As if nurses aren’t already superheroes because of what they do, they definitely are because of how long they do it for. Most adults only work 8 hours a day, but most nurses work 12. Preparing for 12 hour shifts as a registered nurse is easier when you plan ahead and make smart choices throughout the day. Here are some tips to help make your shift better!

Pack Your Food & Eat Right

When you’re struggling through a long day, you might want to reward yourself with a sugary snack from the vending machine or a greasy burger from the cafeteria. These momentary pleasures ultimately lower your energy level and spell disaster for your day. If you want to know how to survive a 12-hour shift, the first thing you should address is your diet.

You should pack healthy meals to eat during your shift so you’re not tempted to indulge in unhealthy options. Include several small snacks as well. Package these conveniently so you can grab a bag of nuts and an apple, or a banana and peanut butter even when you don’t have much time to spare. You should focus on high-energy snacks and whole foods that will keep you going instead of drag you down.

Get Ample Rest

It’s important to get a full night’s sleep before a long shift. You shouldn’t drink alcohol or caffeine at night before bed so that you can enjoy a restful evening. If you have a break of 20 minutes or more during work, consider taking a quick nap. Data from the Salk Institute for Biological Studies reveals that a 20-minute nap during a 10 hour shift can improve performance by 50 percent.

Use Your Breaks Wisely

A lengthy shift can put you under a lot of mental strain. You should make the most of all breaks allowed by employee scheduling. You can find a quiet spot to meditate and clear your mind, listen to a relaxing track of nature sounds on your phone or MP3 player, or read something you enjoy. You should avoid stressful activities, like watching crime drama snippets or reading intense thrillers, where you’ll have to stop in the middle of the action to return to work.

Wear compression socks

That’s right, compression socks aren’t just for your post-operative patients. Being on your feet for long periods of time puts you at a high risk for varicose veins, and wearing compression socks can help reduce that risk. Compression socks can also help reduce fatigue by improving blood flow and reducing lactic acid build up. If you find that your calves are sore and your ankles are swollen after working, you may want to try slipping on a pair of compression socks before your next shift. Your legs will thank you later!

Take Smart Supplements

The right supplements can make a big difference in how well you can handle a long shift. Low vitamin D levels can lead to fatigue.
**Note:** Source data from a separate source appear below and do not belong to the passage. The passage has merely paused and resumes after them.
Each row of numbers stands for one object and depends on some of the facts below. Use the named rows to name the rest.

Named rows:
tazoku: [  9   1  -5  19  -9   6  18   8  25  32 -43  10 -18 -11 -28   1  21 -12
   5  14   5   2  -1  32  45   0   3 -23   5   0  11 -22   9  15 -12]
paklel: [ 27 -46   6  -2  19   0 -10  60  -8  50 -10   4   4   0 -11  -4   6  11
 -30  25  13 -28  18 -13  23 -16  11 -20 -23 -37  20  34  12 -18 -31]
bota: [ -8  56 -20  50 -22  16 -37   7   4 -13 -49 -30 -48  -5  -8  12   4  45
  -2  35  19 -25 -12  -2  59  10 -20 -30   0   4  25 -12  17  -7   0]
zaplodruk: [  6  29 -14  39  -2  13 -44  25  -3  -5 -24 -33 -48 -16  -2  -8 -11  50
 -11  38  18 -40 -14   4  49  10 -14 -15 -13  -9  38  -4  11 -27  -5]
stagol: [ 21 -35  17   1  15   3 -22  51   2  31   9  -6 -11  -6 -21 -27 -18  27
 -24  31  19 -31   0  16  13  -4  -3  19 -28 -29  34  24  -3 -37  -7]
drostak: [ 10 -20   0   7  -3  -5 -11  27  16  37 -29   0 -11  -2 -30 -18   0  14
 -17  14   3 -13   4   5  16 -19  -6   8  -5 -18  15   1  17  -7   0]
bitrim: [ 27 -10 -12 -14 -35  13 -21  11  38  33 -12   8 -10  22 -35 -35 -18  31
 -19  15   6 -36 -33  22   9 -16 -32  22   2   3  32  10   1 -12  30]
fanul: [  2   0  -8  14 -11  10  -3   2  21  26 -39   4  -6   1 -31  22  15  -2
  -2  17   8   6  -8  10  23 -19 -14  10 -10 -13  14  -7  22  21  10]
ziton: [ 21 -43  14  -5  15   1 -16  47   2  32  11  -1  -5  -9 -21 -27 -12  23
 -26  26  21 -27   3  16  12 -11  -2  23 -30 -28  31  22  -2 -34  -3]
flepatir: [ 13 -18   2   9  -2   4  -6  31   8  28 -27   4 -13   6 -24  -3   6  10
 -16  22  12 -16   1  11  21 -18  -7   0  -5 -13  17   6  11  -8  -1]
tobre: [ 17 -56  31  10   2  -4   4  57   8  38   1   6  -3  -2 -17 -40  17  22
 -22  41  26 -42  15  32  32  -6  -2  29  -4   9  32  22  32 -12   2]
skitok: [ 15 -12  -7   6  -4   3  -8  28  13  32 -19   1  -4   8 -21 -19  11   8
 -25  21  16 -20   0  12  24  -8  -8   4  -8 -15  27   7   9  -6   4]
bodral: [ -2   4 -17  17 -16  10   4   7  20  21 -47   4 -10   7 -29  16  16  -1
 -11  15   7   2  -6  11  22 -16 -10  -6  -2  -9  10 -12  20  17   8]
vikoman: [ 10 -15 -11 -18 -11   9 -10  35  13  35 -27  10   1 -16 -25  -6 -18  27
 -26   8   8 -30  -5  17  51   1  -6  -6 -23  15  38  31  28  18 -12]
fledro: [ 25  -3 -34 -20 -11  15 -24  16  14  43 -19   3   4  11 -22 -14 -20  21
 -22   7   4 -22 -24 -10  15 -16 -13  -8 -13 -34  27  22   0  -7   2]
bronok: [ 30 -31  17  11  14  -4 -29  59   2  33  -7 -13 -23  -3 -19 -43 -17  39
 -23  27  15 -45   9  -3  14 -14  -8   3  -8 -23  24  17  10 -46 -11]
flukidos: [ 26 -39   6 -11   9  -3 -18  46   7  52 -10   4   1   3 -25 -43   4  22
 -22  19  10 -31   7   0   8 -20  -7  27  -9 -25  25  16  23 -16   1]
fizaskom: [ 17 -16  -8   9  -6   8 -12  34   8  33 -26  -1  -6  15 -18 -16  13   0
 -21  26  18 -25  -1  11  18 -23  -8   2  -4 -14  24   0  16   0   1]
logil: [ 21 -19  -6  10  -4  13 -10  19  12  26 -23   4 -12  16 -24 -10  14   9
 -22  26  12 -19  -5   1  11 -26 -19   5   2 -31  18   1  -1 -24  14]

Facts:
soskabis: points at; meflel: belongs to class; trogral: is of sort; kiklal: uses; ziklan: comes just before
klega meflel:b trogral:289 ziklan:grostom
datil meflel:b trogral:561
voklor meflel:a trogral:289 kiklal:zaplodruk ziklan:potem
lusti meflel:a trogral:289 kiklal:trabraska
lede meflel:b trogral:862
vukla soskabis:trorer meflel:c trogral:862
tifu soskabis:pebu meflel:a trogral:255 ziklan:flivel
kone meflel:e trogral:289
platron meflel:a trogral:561
vudrar meflel:c trogral:4
trorer meflel:a trogral:289
bemin meflel:f trogral:4
trobo meflel:b trogral:289 kiklal:steflon
stostule meflel:c trogral:4 kiklal:domim ziklan:plugrik
grubran meflel:b trogral:862 ziklan:klalik
plubrek meflel:d trogral:289
grumudru meflel:a trogral:561
sugros soskabis:stiplem meflel:d trogral:561
stobrar meflel:a trogral:15 kiklal:basto
klalik meflel:a trogral:289 ziklan:pleklem
steklum meflel:d trogral:4 kiklal:laklapin
stepa meflel:f trogral:4
stasta soskabis:tezer meflel:c trogral:561 ziklan:moplo
patra meflel:a trogral:255
nutu meflel:c trogral:862
sedes soskabis:logil meflel:f trogral:561
moplo meflel:a trogral:4 kiklal:dretrar ziklan:sigra
potem meflel:b trogral:862
fizaskom meflel:d trogral:15 ziklan:dretrar
dotrebo meflel:d trogral:4 kiklal:danalus
plamum meflel:c trogral:561
skitok meflel:d trogral:255
ziton meflel:b trogral:4 kiklal:griklur ziklan:bifle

You can get vitamin D from salmon, tuna or fortified food products, but a supplement might be more effective if your levels are low. Vitamin B can decrease fatigue as well. Omega-3 fatty acids contribute to brain cell development and can help you stay on top of your game. A well-rounded multivitamin is always a smart choice. Speak to your doctor about the best supplements for your needs.

Surviving 12-hour shifts might be difficult, but you can make these long days easier on yourself by preparing for the challenge. Packing healthy foods, getting enough rest, partaking in relaxing entertainment for your breaks and taking a few smart supplements can make the shift go smoothly.